Ms. Doroshow has something new to say. Fundamentally, Ms. Doroshow contends that limitation on malpractice lawsuits will increase our national deficit because hospitals and doctors will lose the incentive to provide the safeguards necessary to protect patients. From this, the increase in injuries and deaths from medical malpractice will increase the societal burden of supporting patients who are brain-damaged, mutilated, or rendered paraplegic. She explains her thinking further:

CBO notes that one study finds such tort restrictions would lead to a .2 percent increase in the nation’s overall death rate. If true, that would be more than 4,000 additional Americans killed every year by medical malpractice, and that’s on top of the hundreds of thousands of additional patients who survive their injuries. How could this possibly be an acceptable trade-off?

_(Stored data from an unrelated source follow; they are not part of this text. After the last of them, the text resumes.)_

A small network was shown many inputs. Here are its activations along a few directions, one row for each input.
In each table, some parts of the input vary, and every possible input appears once, in random order.
Descriptions start from the smaller parts, as in this example, which fits no table here: one of 2 separate values, together with either a single point or one of 9 places around a ring or (one of 5 places around a ring, together with one of 6 places along a line).
Shared parts are said once, and a part with two or three values counts as separate values.
(in the rows, 128 means zero)

Other details of the inputs vary at random and push rows far along two fixed directions, the same in every table; ignore that.

A family of inputs:
x1: [115 158 114 138 129 127 123 168 127 150 111 101 149]
x2: [ 77 129 194 132 131 115 139  68 167 153 177 158  82]
x3: [188 107  96 127 118 132 132 184  72  98 100 102 154]
x4: [148 106  96 144 121 138 139 154 111 111  89 106 159]
x5: [152 127  91 157 134 125 128 163 127 119 104 108 154]
x6: [ 91 170 118 155 128 131 112 135 142 165 109 126 143]
x7: [ 91 169  88 162 104 125 127 168 149 163  92 104 165]
x8: [166 138  73  89 141 129 135 145 109  96  80 125 120]
x9: [ 61 196 132 156  89 129 123 142 172 180 128 126 133]
x10: [ 90 181 101 170 134 120 101 151 158 152 111 108 150]
x11: [137 145  90 144 119 112 130 162 115 137  89 101 161]
x12: [114 107 181 122 133 121 119  69 140 127 159 140  95]
x13: [221  76  77 131 143 131 109 172  71  60  76  88 185]
x14: [ 83 155 153 137 117 119 128 115 157 177 149 154 126]
x15: [161 112 120  72 145 142 141 100 116 101 134 169  89]
x16: [143  78 161 120 139 132 119 102 115 116 152 128 102]
x17: [ 74 196  86 115 121 135 122 138 175 152  93 138 114]
x18: [109 163  99 159 129 123 117 145 130 143  92  98 143]
x19: [166 108 110  80 153 131 134 108 129  82 146 156  91]
x20: [ 54 193 113 171 129 124 103 151 166 190 114 106 127]
x21: [137  97 157 124 134 134 142 105 121 125 145 153 119]
x22: [112 116 131 141 117 137 116 115 140 131 119 115 132]
x23: [ 54 170 150 147 119 109 120 130 174 193 152 136 115]
x24: [139  62 186 109 147 126 144  91 115 106 175 154  95]
x25: [189 102  77 135 131 116 127 175  90  92 100 102 180]
x26: [ 92 178 152 138 103 129 124 124 153 177 147 150 119]
x27: [177  65 179  89 139 141 151  91  88  92 170 158 119]
x28: [ 94 140 117 153 122 137 121 126 140 139 118 112 136]
x29: [110 136 180 128 118 121 129  95 157 133 196 161  95]
x30: [ 92 119 182  66 150 128 135  65 162 127 190 189  42]
x31: [153  82 184 100 144 127 140  87 124  94 194 152 110]
x32: [167  59 171 103 137 138 127  82 103 102 155 150 114]
x33: [131 146  93 139 113 140 135 166 121 132  93  93 168]
x34: [193 115  96 126 114 127 137 165  72  90  92 101 157]
x35: [197  75 134 101 136 130 150 122  72  75 130 114 136]
Description of these inputs: one of 5 separate values, together with either a single point or one of 6 places along a line.
- The inputs of x1 and x27 match in every part but the choice among 5 separate values. If x20 is changed in the same way as x1 into x27, which row does it become? => x6
- Change only the choice among 5 separate values in x2. List by row number the other rows that result. => x4, x5, x21, x24
- List by row number the other rows that have the choice among 5 separate values in common with x25. => x5, x10, x13, x19, x29, x31
- List by row number the other rows that have the choice among 5 separate values in common with x34. => x2, x8, x11, x12, x18, x35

It can’t be. Like I said last week, we get no bang for our buck on malpractice reform. In exchange for our end run around the 7th Amendment and for trampling on the rights of people that need justice, we get nothing tangible back economically.

But I have no clue whether tort reform is going to meaningfully impact our $3.8 trillion budget. I think speculating about it is counterproductive. In law school, the first thing they teach you is not to lead with your worst arguments. (Actually, they don’t mention this in law school. Just pretend with me so I can use the cliché.) The AMA is staying on message that doctors will leave your state. (Which state are they leaving? YOUR state.) I think getting away from the real message – real people are being hurt and deserve fairness and justice – just diminishes the credibility of those who support letting the people – American juries – decide whether or not and how much compensation should be awarded in a medical malpractice claim.